Доставать что-то при них Наташе не хотелось, но без куклы они бы не ушли, а ссориться с Ирой девочка немного боялась. Она присела и вытащила из-под кровати чемодан, тот, что поменьше. В него она сложила свои игрушки, еще когда Ира начала без спроса заходить к ней и брать их. Постаравшись открыть щелку как можно меньше, Наташа выудила оттуда Барби и неуверенно протянула Ире.
— Спасибо! А как ее зовут? — тут же спрыгнула с кровати та.
— Вероника.
— А у меня она будет Розой, — тут же решила Ира. — Если что, мы у Тани, — бросила она, вместе с подругой выходя из комнаты.
Зная, что Наташа не пойдет в любом случае…
То, что Ира не вернула в тот день куклу, Наташу не удивило.
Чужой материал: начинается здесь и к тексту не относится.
Below is a small trained network, with its code and all its weights. Each question gives an input and a class and asks what happens when units are switched off, that is, made to give their printed mean instead of their output.

import numpy as np


def w(rows, s, z=0):
    codes = np.array(rows[::2]) - 128.0
    scale = np.full(codes.shape[1], s)
    scale[-1] = z or s
    return codes * scale


def f(y):
    return y / 2 * (1 + np.tanh(0.7978845608 * (y + 0.044715 * y**3)))


def log_softmax(a):
    a = a - a.max(-1, keepdims=True)
    return a - np.log(np.exp(a).sum(-1, keepdims=True))


def net(x, mask):
    res = np.array(x, float).reshape(1, 8) / 4 @ E
    y = f(res @ A[0][:, :-1].T + A[0][:, -1])
    res = res + np.where(mask, y, B[0][:, -1]) @ B[0][:, :-1]
    return log_softmax(res[-1] @ U[:, :-1].T + U[:, -1])


A, B = {}, {}
E = w([
[129,127,129,118,137,131,127,130,128,131,122],'x0',
[122,135,127,127,148,115,130,138,114,133,123],'x1',
[123,118,120,130,123,129,129,128,130,129,121],'x2',
[58,144,141,87,125,171,33,62,36,72,110],'x3',
[138,138,138,119,141,152,138,127,125,135,115],'x4',
[138,79,84,216,250,162,91,33,154,143,143],'x5',
[185,16,235,128,142,93,159,92,92,62,94],'x6',
[135,132,134,124,125,137,130,122,134,127,127],'x7',
],0.012)
A[0] = w([
[61,130,117,59,94,170,19,111,54,88,100,193],'N0',
[199,75,148,137,138,103,191,141,144,122,112,151],'N1',
[137,67,174,105,111,126,99,61,49,1,69,97],'N2',
[122,170,125,41,14,126,169,203,107,120,115,255],'N3',
[126,138,77,156,201,163,52,71,135,178,189,173],'N4',
[202,92,101,200,182,149,153,109,175,187,172,165],'N5',
[180,52,136,195,234,147,124,56,114,95,134,110],'N6',
[67,200,63,87,116,183,62,124,125,112,151,139],'N7',
[156,77,184,134,161,109,178,112,144,85,105,192],'N8',
[177,87,193,91,91,73,180,159,100,80,115,161],'N9',
[92,90,158,124,175,164,50,47,51,59,117,114],'N10',
[143,169,98,118,136,118,183,185,182,202,178,243],'N11',
],0.0084,0.0066)
B[0] = w([
[110,204,165,169,174,125,176,108,71,141,179,222],'N0',
[112,73,162,140,165,54,130,158,139,37,125,178],'N1',
[182,141,98,69,133,93,139,160,57,160,219,209],'N2',
[162,147,155,135,157,124,230,224,128,110,216,250],'N3',
[106,123,71,187,88,180,153,97,169,168,77,202],'N4',
[87,95,110,173,127,59,45,132,164,119,110,192],'N5',
[57,72,84,78,117,150,105,181,212,121,177,203],'N6',
[32,192,159,210,157,172,159,118,130,107,127,197],'N7',
[110,60,135,74,177,90,112,154,139,87,140,186],'N8',
[183,72,173,91,152,80,164,111,91,82,99,203],'N9',
[123,136,51,91,93,176,172,124,118,171,212,207],'N10',
[158,99,59,101,24,118,122,203,254,183,120,212],'N11',
],0.0091,0.02)
U = w([
[145,125,86,75,96,146,145,161,151,163,186,252],'0',
[129,129,93,147,90,124,49,121,160,175,35,140],'1',
[183,106,180,110,137,108,149,135,134,78,90,125],'2',
[77,102,141,118,164,112,45,127,146,66,139,124],'3',
[95,185,201,171,153,146,143,137,124,107,160,114],'4',
[91,148,102,157,134,180,127,9,133,147,114,39],'5',
[182,149,157,96,146,112,133,102,59,120,160,8],'6',
],0.012,0.0018)

Each question gives the input, the list of numbers given to net, and the class t.
The units are the neurons (one row each of A and B). Each row of codes is followed by its name. A weight is (code - 128) times the scale printed after its matrix; where a second scale follows, it is the last column's (A, B and U).
mask holds one flag per neuron, in row order. A switched-off neuron (its flag False) gives its mean, the last column of its row in B, instead of its output. The means were averaged over made-up inputs and are rounded, as every weight is.
A unit's drop is (log p(t) with every unit on - log p(t) with that unit switched off) / (log p(t) with every unit on - log p(t) with every unit switched off).
The circuit of an input: a set's keep is (log p(t) with only the set's units on - log p(t) with every unit switched off) / (log p(t) with every unit on - log p(t) with every unit switched off). Starting from all 12 units, units are removed one at a time, each time the one whose removal leaves the highest keep (on an exact tie, the one counted first), for as long as the keep stays at least 0.8.
circuit, biggest first: the units of the circuit, biggest drop first
unit that matters most: the unit with the biggest drop
top k neurons: the k neurons with the biggest drops, biggest first
drop when u is switched off: that unit's drop, to one decimal
input [3,-3,-5,7,-5,1,8,3], class 0: circuit, biggest first => N10
input [-3,-5,-7,0,-1,1,3,6], class 3: circuit, biggest first => N3, N11
input [-3,8,4,6,8,1,8,-8], class 0: top 2 neurons => N10, N6
input [-2,8,-7,8,-7,5,1,3], class 0: top 3 neurons => N2, N10, N6
input [2,-4,-6,4,8,-1,1,-4], class 6: top 2 neurons => N11, N6
input [2,-8,-8,0,1,7,2,-2], class 3: top 2 neurons => N5, N11
input [-6,8,1,8,-8,0,7,-5], class 6: top 2 neurons => N11, N0
input [4,1,-3,3,-2,0,8,7], class 6: top 3 neurons => N11, N9, N2
input [-8,-6,-4,-8,6,1,5,7], class 3: top 2 neurons => N5, N3
input [4,8,-1,8,-3,0,-4,-6], class 4: top 2 neurons => N0, N7
input [2,3,6,-5,-5,-8,2,6], class 2: drop when N9 is switched off => 0.2
input [-6,-1,1,7,5,-3,2,3], class 6: drop when N2 is switched off => 0.2
input [-5,-5,-5,2,1,-7,-8,4], class 4: drop when N6 is switched off => 0.0
input [-4,1,-4,-7,4,0,4,-1], class 2: unit that matters most => N9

Она знала это уже тогда, утром, и ей было обидно, что теперь даже не к кому подойти и попросить назад свою вещь. Мама всегда учила не только спрашивать, но и быть вежливой и благодарной. Но Ира не говорила ни «спасибо», ни «пожалуйста». У нее на все были отговорки вроде «мы же с тобой сестры». А тете Зое Наташа говорить пока не хотела.
Когда вечером Ира таскала Барби с собой по всему дому, Наташа попыталась попросить ее назад при бабушке. На беду, и дядя Олег слышал это.
— Поиграет и вернет, — угрюмо отрезал он, пока дочь сидела и причесывала куклу с видом полноправной хозяйки, уверенная в себе. — Вы в одном доме живете, она ж ее не спрячет. Жадность-то — черта плохая.
Бабушка попыталась объяснить Наташе, что Ира и правда вернет, но та не верила. И не зря.
Надежда, что тетя Зоя все же заметит у Иры Наташины игрушки и поговорит с ней, тоже не оправдалась. Ира ничуть не стеснялась брать и не считала, что надо это скрывать. В другой раз Ира попросила все платья, а то Розе было холодно в ее самодельных, бумажных. Она даже принесла их на обмен. Наташа, стиснув зубы, согласилась. Когда Ира стала просить и карандаши, она сказала, что у нее нет.
— Врешь, я видела, — перешла в наступление Ира. — Я же не насовсем заберу!
— Я сама хочу рисовать.
— Пошли со мной к Тане, порисуем, — нашлась Ира.
Наташа снова уступила. Потом выяснилось, что Ира карандаши благополучно забыла там.
* * *
Зимы в здешних местах бывали суровыми, но красивыми. Шло время, и через два-три месяца Наташа совсем привыкла к тому, что надо, совсем не как в городской квартире, умываться и чистить зубы отнюдь не теплой водой, а мыться даже зимой в небольшой баньке за домом, где после дяди Олега и тети Зои было невыносимо душно, и они с бабушкой ходили позже, почти ночью.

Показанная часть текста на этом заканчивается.